- Born: Benedict James Carey March 3, 1960 (age 66) San Francisco, California, United States
- Occupation: journalist
- Notable credit(s): Los Angeles Times The New York Times
- Spouse: Victoria von Biel
- Children: Isaac, Flora

= Benedict Carey =

American journalist

Benedict Carey (born 3 March 1960) is an American journalist and reporter on medical and science topics for The New York Times.

==Biography==
Carey was born on 3 March 1960 in San Francisco, and graduated from the University of Colorado with a degree in mathematics in 1983. In 1985 he enrolled in a one-year journalism program at Northwestern University in Evanston, Illinois and in 1987 joined the staff of San Francisco-based medical science magazine Hippocrates.

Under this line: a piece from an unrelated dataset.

Below is a small trained network, with its code and all its weights. Each question gives an input and a target symbol and asks what happens when units are switched off, that is, made to give their printed mean instead of their output.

From 1997 he worked as a freelance journalist in Los Angeles, before securing a position as the health and fitness writer for the Los Angeles Times. A 2002 article on the health effects of drinking eight glasses of water a day won a Missouri Lifestyle Journalism Award.

Since 2004 Carey has worked as a science and medical writer for The New York Times.

He is the author of two science/math adventures for middle-schoolers, one called "Island of the Unknowns;" previously titled "The Unknowns", and "Poison Most Vial". He has also written a book about learning science titled "How We Learn: The Surprising Truth About When, Where, and Why It Happens."